There are a lot of words to describe who I am, but right now I am a grandma who loves her one and only grandson more than she can say.  I look at the absolutely cutest two year old in the world and I wonder what kind of world he will come to adulthood in.  I recall that I was born during the Second Great War.  We forget that in 1943 the Americans didn't know we were going to win.  They had lost half of the Pacific fleet at Pearl Harbor.  They had lost battle after battle.  My father had already been drafted and was sent to Italy to fight.  There was no guarantee he would come back. 

The deaths we see in Iraq and Afghanistan are minor compared to the deaths in that war.  But I see the raging left giving aid and comfort to the enemies of this great nation and I wonder what kind of world they are making for my grandson. 

While getting rid of old files today I came across a file on which my former secretary, and niece, had written the then new address of her childhood friend, then in the army in Iraq.  Sgt Milton Monzon Jr., died July 24, 2005 in Bagdad from an I. E. D. exploding under his Bradley Armored Vehicle. 

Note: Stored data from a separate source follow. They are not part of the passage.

Each row was made from one path, in order. Every step used is in the known rows, and no mark comes twice. Write each row's path.
In the rows, 128 means zero.
Known rows:
tidi/likana/refig: [ 85 136 171 126 115  96 134 141  95 138 167 192 168 140 132 164 123 145
  80 115  78 111  99 141 125 140 163 101 128 157]
timituf/lifal: [107 124 143 134 128 125 119 125 123 127 136 132  86 150 110 125 124 139
 135 107 137 116 167 128 124 150 161 164 134 135]
tidi/likana/timituf/lifal: [109 112 186 108 139 121 134 156 124 154 148 140  75 183 103 139 139 153
 120  71 127 109 162 125 123 195 119 167 139 151]
timituf/likana/tidi: [ 82 147 138 112 136 129 143 149  87 135 141 137 180 141 117 143 156 131
 112 127 113 130 105 157 111 132 145  97 155 122]
zozul/lifal: [ 86 123 117 134 116 115 117 108  95 119 130 147 127 106 131 123 135 156
 149 122 127  81 150 119 134 169 128 143 142 144]
vudu/tibi/likana: [113 161 152 101 100 149 181 160 112 153 139 166 144  97 131 193 144  88
 125 117  91 148  97 142 103 157 150  98 153 134]
tibi/likana/timituf: [163 114 161  95 129 125 167 161 149 177 126 111 143 134 122 137 130 119
 129  79 135 179 115 116 143 145 117 129 141 133]
timituf/lifal/zozul: [100 138 172 149 159 108 110 125 115 140 113 133  57 164 122 127 127 119
 140  93 163 168 150 103 131 168 165 170 161 130]
mupuv/deva: [ 94 125 117 144 118 121 153 134 132 142 131 150 139 123 144 162 128 124
 122 114 114 114 166 132 127 100  98 156 182 127]
deva/mupuv/likana/bikibo/mapuv: [ 91 155 193 111 140 139  71 129 162 121 166 118 124 112 211 181 204 149
 130  74  63 161 105 175 129 151  88 140 109 165]
likana/bikibo: [133 111 125 111 157 138 120 124 157 128 150 140 144 135 139 132 152 128
 139 100  83 116 137 149 109 153 111 137 108 152]
zozul/lifal/timituf/likana/refig: [  4 147 116 116 101 106  96 110  72 128 171 133 166  92 109 129 168 199
 168  65 148 141 123 148 146 143 174  89 157 152]
mapuv/bikibo/likana/timituf/lifal: [139 104 160 122 148 149 105 131 146 178 167 113  40 134 152 111 132 178
 143  70 150 130 183 142  96 162 146 108 142 147]
vudu/tibi/likana/bikibo/mapuv: [134 142 179 105 119 182 156 172 142 158 164 180 148  84 154 226 200  85
 146  56  53 162  96 149 105 169 101 120 151 158]
likana/mupuv: [135 117 132 122 128 102 120 124 109 166 107 126 142 143 127  95 136 149
 142 100 152 176 142 141 139 133 123 143 112 145]
deva/mupuv/likana/tibi: [ 55 176 178 100  94 129 100 129 113 132 133 126 133 141 176 131 142 146
  98  95  93 164  76 196 128  98 114 109 138 136]
bikibo/likana: [142 125 126 109 125 142  79 135 136 117 144 132 105  96 165 128 147 147
 112 117 128 131 149 116 116 133 133  96 151 130]
zozul/lifal/timituf: [ 77 134 108 121  90 106  80  95  94 120 146 125 109 101 118 112 162 180
 165  94 161 116 148 115 140 154 131 141 161 140]
timituf/likana: [ 87 145 135 120 151 132 132 138 130 123 133 112 147 119 116 147 146 133
 152 119 115 117 114 135 119 141 134  94 130 133]
deva/mupuv: [ 86 131 139 125 120 124 106 113 133 131 129 123 114 133 174 132 133 128
 124 141 136 148 127 177 137 137 122 126 103 135]
mapuv/bikibo/likana/timituf/lifal/zozul: [141 118 189 130 174 132  91 135 132 191 138 114   6 152 155 111 128 162
 147  64 174 186 171 115 106 177 154 112 173 141]
mupuv/likana: [108 175 148 120 129 110 119 135 129 126 137 101 135 123 137 140 135 151
 112 135  86 124 110 121 112 132 141 123 142 142]
timituf/likana/tibi/vudu: [ 72 154 187  90 109 177 148 127 100 162 136 149 188 134 144 151 131 135
 140  60 147 145  70 170 135 146 196  65 144 103]
vudu/tibi: [107 150 120 116 110 172 156 141 106 141 130 148 120 104 123 171 143 114
 141 116 116 142 115 150  99 146 115 101 146 124]
vudu/tibi/likana/mupuv: [120 151 150  93  94 113 172 158  96 197 118 160 150 113 129 154 155 107
 148  92 110 202 103 152 111 160 144 113 140 151]
likana/bikibo/mapuv: [145 108 158 132 145 169 101 140 161 137 154 146 132 114 155 162 183 123
 149  62  94 140 127 135 130 137  77 151 118 153]
likana/tibi/vudu: [106 138 183  98  90 173 144 119  91 163 130 166 166 134 155 126 110 131
 122  73 158 154  90 159 142 135 185  97 136 109]
tidi/likana/bikibo/mapuv: [126 114 194 126 137 145 108 147 149 132 167 183 135 131 166 199 202 121
 121  72  44  91 118 130 122 181  80 145 127 171]
tidi/likana: [106 134 169 121 121 106 130 137 124 122 140 163 127 148 128 165 138 127
 107 129  84  80 117 123 115 161 126 126 130 148]
mupuv/likana/refig: [ 84 173 150 119 121 107 125 136 101 136 155 123 168 117 141 136 115 168
  98 119  82 161  97 143 123  98 179  95 134 146]
deva/mupuv/likana/bikibo: [ 66 159 158  98 153 117  86 117 157 121 165 108 123 132 194 152 178 158
 125 107  55 138 109 191 105 160 129 122 101 163]

Which path is each row?
[146 136 161 102 114  75 146 145 123 176 117 134 165 143 128 117 140 117
 136  93 122 184 122 132 141 141 152 140 124 154]  tibi/likana/mupuv
[133 139 178  83  85 190  99 125 108 151 157 169 142 108 181 131 128 146
 107  65 160 159 110 150 133 139 189  70 162 112]  bikibo/likana/tibi/vudu
[155 124 134 108 126 121  71 132 118 157 130 126 118 127 161  97 157 164
 135  88 155 186 166 123 127 141 134 116 139 149]  bikibo/likana/mupuv
[ 67 157 132 112 134 125  91 129 127 127 145  97 129 118 110 134 175 157
 167  86 151 144 123 132 126 132 140  92 148 133]  lifal/timituf/likana
[114 124 131 144 120  98 111 120 125 212 141 154 113 118 185 125 136 167
 141  92 106 138 181 152  97 109 110 114 167 154]  mapuv/bikibo/likana/mupuv/deva
[126 115 178 133 171 128 124 146 113 177 109 107  50 178 110 105 132 136
 161  56 193 203 151 104 144 168 131 176 167 125]  likana/timituf/lifal/zozul
[110 125 173 112 119  83 123 142 102 159 123 163 144 170 131 126 154 146
 121 105 102 131 131 130 126 163 127 138 113 162]  tidi/likana/mupuv
[141 135 136 128 131 134 104 118 138 151 159 133  82 105 181 125 137 152
 128 138 106 105 140 136  90 138 155  62 134 141]  mapuv/bikibo/likana
[ 26 150 117 111 115 114  77 105  99 119 146 114 128  99 103 129 184 181
 190  79 153 101 135 121 131 176 139 109 170 144]  zozul/lifal/timituf/likana
[118 150 200 100 145 144 171 177 105 194 117 146  67 145 108 168 145  96
 154  39 155 230 122 116 120 198 145 143 193 130]  vudu/tibi/likana/timituf/lifal/zozul
[ 78 123 160 134 108  75 146 146 110 180 125 181 153 166 139 164 147 143
 118  84  89 118 169 135 119 143  95 174 163 160]  tidi/likana/mupuv/deva
[137 119 175 113 168 142  78 152 125 154 130 104  26 149 144 108 153 155
 138  44 197 213 177  93 135 180 138 154 185 130]  bikibo/likana/timituf/lifal/zozul
[136 113 173 104 132 124 152 156 128 157 138 134 122 157 119 146 148 140
 122  98 115 116 124 121 131 169  99 127 127 142]  tidi/likana/timituf
[ 54 168 177  80  92 164 113 115  91 163 148 131 169 127 134 137 157 154
 163  29 180 170  77 166 144 127 199  62 162 108]  lifal/timituf/likana/tibi/vudu
[ 54 164 146  98  99 145  81 137 114 146 139 111 152 123 108 122 164 143
 156  38 149 169  93 160 130 106 118  83 168 117]  lifal/timituf/likana/tibi
[ 88 148 142 108  78 110 193 164  99 213 122 178 164 113 139 195 147 107
 142  71  96 190 138 162 109 126 114 145 200 148]  vudu/tibi/likana/mupuv/deva
[ 49 158 130 114 117 120 100 126 102 146 165 112 166 108 111 132 151 172
 148  69 140 184 101 154 140 102 176  72 144 139]  lifal/timituf/likana/refig
[116 116 118 125 108 109  92 139 124 179 132 144 134 112 167 131 152 164
 129  66 144 169 197 128 130 109  98 154 188 147]  bikibo/likana/mupuv/deva
[ 61 174 158 111 119 107  99 119 134 117 141  99 118 130 182 141 148 158
 115 148  96 144 107 170 121 136 138 113 118 145]  deva/mupuv/likana
[ 65 137 127  92 158 141  77 124 152 136 169 106 143 121 123 143 201 161
 181  54 110 135 125 153 108 156 126 105 131 149]  lifal/timituf/likana/bikibo
[100 118 123 139 110  88 135 133 115 185 116 139 155 146 135 125 131 144
 145  81 135 162 178 149 136 109  94 176 169 142]  likana/mupuv/deva
[114 146 172 105 147 123 115 148 124 156 144  78  79 161 114 121 132 180
 141  74 136 151 153 131 119 158 132 164 150 141]  mupuv/likana/timituf/lifal
[ 28 154 115 105 106 107  95 121  51 125 155 139 155 112 101 122 193 181
 149  95 151 117 134 137 127 156 146 111 186 139]  zozul/lifal/timituf/likana/tidi
[152 119 146 122 132 108  90 117 118 190 140 132 100 123 175  91 144 170
 147 106 125 161 149 149 103 136 148  72 120 156]  mapuv/bikibo/likana/mupuv
[ 39 147 118 119 103  94 102 129 115 193 131 107 157 132 116 130 181 170
 184  38 156 177 168 150 130 106 106 143 187 146]  lifal/timituf/likana/mupuv/deva
[101 120 214 123 160 101 129 154 111 165 122 145  49 197 112 143 145 139
 131  56 149 159 140  98 134 210 129 173 166 144]  tidi/likana/timituf/lifal/zozul
[138 126 205 116 162 105 150 165 128 173 112 118  71 173 110 136 132 111
 141  47 171 217 133  94 153 182 150 174 180 136]  tibi/likana/timituf/lifal/zozul
[129 131 155 115 107 155  99 123 123 169 149 159 104 114 175 110 129 143
 111  83 102 124 112 158  94 101 144  52 156 133]  mapuv/bikibo/likana/tibi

His mother was devastated by his death.  His father was brave and told us all how much he loved his country and how much he belived in what he was fighting for.  Will that war spread and still be going on when my grandson is old enough to fight?

The willful ignorance of the left, the dillydallying in Europe, all the gameplaying of the Russians all add up to another conflagration. 

Are we in the "phony war"-- that time period after war had been declared but Hitler had not yet invaded France? 

Will we ever learn that you can't negotiate with madmen?  A grandmother wants to know.